When you construct a class with generic parameter T, you can pass in a Class. You can then do the cast with both static and dynamic checking, which (T) does not give you. It also doesn't produce unchecked warnings, because it is checked (at that point).

Answer 6

The common sample for that is when you retrieve from persistent layer a collection of entity referenced with a Class Object and some conditions. The returned collection could contain unchecked objects, so if you just cast it as pointed G_H, you will throw the Cast Exception at this point, and not when the values are accessed.

One example for this is when you retrieve a collection from a DAO that returns an unchecked collection and on your service you iterate over it, this situation can lead to a ClassCastException.

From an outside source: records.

Points on a hilly landscape, in no order, each with its height.
From any point a ball rolls to the lowest of the 2 points nearest to it. It stops when none of these is lower. Distance is the straight distance between rows; heights are no part of it.
Q_546 (h 3.01): [124 118 110 126 111 174 112 156 130  91 190 132 166  69 101 160 144  99
 133 109 112 137 141 147 109 105 100 124 117  70 162 142 104 162 111  90
 169 113 115 137 151 174 134 141 150 136 177  95 188 167 117]
Q_981 (h 4.17): [ 97 155 136  94 120 128 111 129 111 155 159 109 118 137 127 122 160 165
 119 131 127 105 128 115 118 114 123 161  96 152 121 103 145 116  90 128
 110 119 167 194 162 166 142 132 130 100 101 135 132 130 140]
Q_752 (h 6.05): [140 110 113 124  74 154 111 178 152 121 140 139 130 124 124 182  86  97
 115 115 144 125 165 167 166 111 121  82 114 113 143  98 115 124  96 146
 112 150 116  74 118 104 118 136 178 142 178 143 150 150 102]
Q_676 (h 4.53): [136 139 138 110 127  97 128  74 142 140 112  91 174 146 131 112 189  95
 157  97 137 104 141 122 105 102 156 143  88 172  86 119  82 145 139 155
 143 108 110 209 164 154 121 120 110 120 132  92 146  99 179]
Q_989 (h 1.43): [144 147 165 160 133 122 117 116 130 114 147 164 139  86  83 101  92 119
 137 143 107 160 129 117 127 158 135 139 150 100 176 117 135 147 144  96
 169  73  99 101 132 162 159 114 136 139 173  84  97 122 119]
Q_858 (h 6.68): [150 155 133 174 162  65 155 110  89 177 101 100 152 136 100 122 164  97
 148 109 106 105  99 153 144 168 149 136 126 171 139  95 128  96  91 176
  96 143 108 174 153 118  94  97  83 145 139 110  71  78 129]
Q_975 (h 2.96): [150 145 123 159 151  48 193  79 142 132 120 117 162 134 110 111 144 102
 137 120 153 164 105 131 138 146 165 176 142 123 122 104 115 132 121 123
 117 135  66  75 148 105 138 118 131 173 210  76 136 118 138]
Q_726 (h 5.00): [106 136 105 122 113 153 131 162 115 152 114 120 129 144 136 127  94 127
 139 121 101 158 156 178 100 148 136 153 103 182 139  60 155 102  35 121
 104 178 129 114 134 149 158 141 128  62 125 131  87 157  41]
Q_548 (h 4.82): [182 134 139 145 169  81 144 114 127 119  79  95 156 144 145 127 182 107
 137 113 161 112 140 116 130 125 182 196 127 166 110 137  72 129 161 148
 132  60 108 219 152 159 101 102 163 130 156  92 163 118 167]
Q_494 (h 2.03): [116 135 166 181 129 155 102 145 122 105 144 121 110  96 151 109 151 134
 109 143 131 171  43 107 138 147  89 152 162  98 143  93  94 136 144  65
 156 160 143 131 112 139 129 118  90 154 128  72 124 168 145]
Q_828 (h 3.81): [ 68  92  91 110 161 140 196 134 119 149 160 144 102 125  83 134 202 143
 122 112  73 109  86 112 112 140  99 140 149 123 140 167 137 163 145  78
 143 150 156 172 136 149 163 171  55 124 112 120 161 125 163]
Q_763 (h 2.77): [141 103 103 123 117 149  90 197  95 146 123 150 115 118 169 160 158 127
  89 123 204  99 184 106 170 105  79 119 138 104 150 151 129 107 130 159
  87 113 153 158 103  86  84 100 132 148 120 213 152 140 109]
Q_135 (h 6.80): [118 141 124 127 157  69 186  74 133 166 108  89 151 167  83 106 169  95
 151 129 118 105 105 145 133 145 138 146 101 174  82  78 142  93  65 155
 107 173 108 132 172 122 107 125  70 156 151 104  94  81 135]
Q_257 (h 3.65): [153 185 165 148 130  68 123  67 154 152 137 130 133 146  87 114 179 122
 121 140 121 137 121 103 208 126 125 156 113 122  96 110 122 153 143 164
 126 114 135 181 157 129  92  95 124 168 145 110  97 133 212]
Q_330 (h 3.64): [145 154 183 153 109  93  89  73 137 133 110 120 156 108  66 108 148  73
 133 148 116 137 135 114 175 142 126 130 131 124 121 110  75 154 127 157
 150 105  94 175 149 126  91  99 106 163 189  94  73 101 166]
Q_859 (h 1.01): [147 185 150 115  89 161  46 151 115 123 205 160 133 107 138 160 110 138
 130 118 107 121 118 155 141 109 110  70  93 101 171 120 162 120 117 154
 136 110 162 128 139 152  96  90 189 104 134 138 128 138 146]
Q_376 (h 0.47): [120 107 127 146 136 146 117 203  70 145 126 103 103  96 140 129 124 131
 119 119 140  99  88 123 106 148 107 137 147 145 156  70 116  70  71 126
  79 169 155 145 122 139 150 111 112 130 151 103 124 168  56]
Q_309 (h 4.47): [123 145 126 104 148 149 116 135 103 130 154 118 128 104 100 150 162 151
 111 152 115 103 112  92 112 128 106 160 137 103 126 163 169  97 116 125
 119  99 169 172 171 164  91  97 115 141 117 139 144  99 132]
Q_451 (h 3.48): [ 92  91  95 119 165 136 171 144 143 117 182 171 106 123 121 143 154 124
 139 105  81 120  87 138 109 130 125  83 171  91 163 181 140 158 191  80
 164 143 129 113 111 133 155 170 105 123 124 119 197 116 167]
Q_462 (h 4.90): [109 119 143 122 144 198  95 165 127  88 169 122 107  68 115 126 103 149
 128 149  67 131  77 119  78 137 111 109 159 116 140 164 108 157 171  83
 166 120 172 165 113 168 140 140 100 107  82  96 135 161 130]
Q_724 (h 4.03): [151 114 132  77 126 179 117  95 165  69 117 127 116 111 106 175  74 136
 142 176  88 119 164  91 141  81 162 117 123 145 123 177 130 145 176 154
 152  64 127 110 140 116  55 144 175 137 111 163 138  78 164]
Q_570 (h 3.41): [157 193 141 170 127  56 104 120 126 186 131 130 129 123  99 141 163 128
 125 121 128 158 139 138 208 147 126 165 103 106 128  96 120 151  82 174
  78 137 134 185 143 135 138 110 171 138 164 116 114 194 158]
Q_631 (h 3.56): [107 123 116 140 178  90 188 178 107 153 138 149  81 125 148 125 118 156
 125 128 104 126  72 143 125 148 176 160 158 161 191  76 165 110 117 119
 100 147 134  97 106 133 202 148 156 104 143 121 134 155 108]
Q_150 (h 1.05): [171 144 113 153 106 122 119 149 129 121  97 125 137 121 144 174 120 140
  80 155 188 170 179  88 173 139 107 188 138  92 107 191 128 136 144 140
 107  74 128  90 111 103  73 101 165 164 125 176 134 133 112]
Q_190 (h 1.09): [125 112 101 143 178 148 186 148 116 107  96 150 103 130 159 118 119 145
 113 151 116 184 135 108 103 136 159 244 161 145 171 135 141 124 145  56
 146  94 121 107 132 146 142 137 122 112 122 139 145 112  89]
Q_581 (h 5.57): [140 170 145 150 118 126 104  93 142  94 131  94 174 155 157 137 140 100
 143 119 132 167  68 145  97 120 142 170  93 152 127  84 120  80  94 132
 129 137 121  87 173 118  79 103 171 126 165  94 166 113 139]
Q_801 (h 3.52): [107  82 110 126 133 133 153 142 120 126 158 128 159  84 100 133 132  96
 155  89 103 108 141 161  86 129 143 126 125 112 165 126  93 156  98  92
 151 127  85 148 140 177 202 172 103 104 170  64 171 151  95]
Q_706 (h 5.03): [139  94 105 127 153 149 137 160 119 133  69 115 115 119 120 161 127 102
 121 141 132 125 182 127 137 126 160 184 139 162 130 107  99 117  86 137
 110 112 116 175 139 145 125 134 129 116 159 139 124 129  76]
Q_604 (h 7.26): [108  88 120 129 167  99 164 158 103 138  94 135  84 156 169  82 133 152
 118 129 185  84  75  85  98 143 125 126 151 111 122 102 135  70 131 142
  87 159 135  78  96  92 165 140 111 172 129 129 151 133  82]
Q_603 (h 3.10): [144 170 146 149 135  98 103 145 124 168  99  88 110 130 105 139 147 167
 108 148 155 140 131 124 184 181 116 167 140 108  82 122 125 118  93 157
  64 135 151 202 140 161 122  92 140 134 122 132 102 197 118]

One way to solve it, as you have the wanted class and the unchecked collection is iterate over it and cast it inside the DAO transforming the collection in a checked collection and afterwards return it.

Answer 7

Because you might have something this:

Number fooMethod(Class<? extends Number> clazz) {
    return clazz.cast(var);
}

Answer 8

A "cast" in Java, e.g. (Number)var, where the thing inside the parentheses is a reference type, really consists of two parts:

• Compile time: the result of the cast expression has the type of the type you cast to
• Run time: it inserts a check operation, which basically says, if the object is not an instance of that class, then throw a ClassCast Exception (if the thing you're casting to is a type variable, then the class it checks would be the lower bound of the type variable)

To use the syntax, you need to know the class at the time you write the code. Suppose you don't know at compile-time what class you want to cast to; you only know it at runtime.

Now you would ask, then what is the point of casting? Isn't the point of casting to turn the expression into the desired type at compile time? So if you don't know the type at compile time, then there is no benefit at compile-time, right? True, but that is just the first item above. You're forgetting the runtime component of a cast (second item above): it checks the object against the class.

Therefore, the purpose of a runtime cast (i.e. Class.cast()) is to check that the object is an instance of the class, and if not, throw an exception. It is roughly equivalent to this but shorter:

if (!clazz.isInstance(var))
    throw new ClassCastException();

Some people have mentioned that Class.cast() also has a nice return type that is based on the type parameter of the class passed in, but that is just a compile-time feature that is provided by a compile-time cast anyway. So for that purpose there is no point in using Class.cast().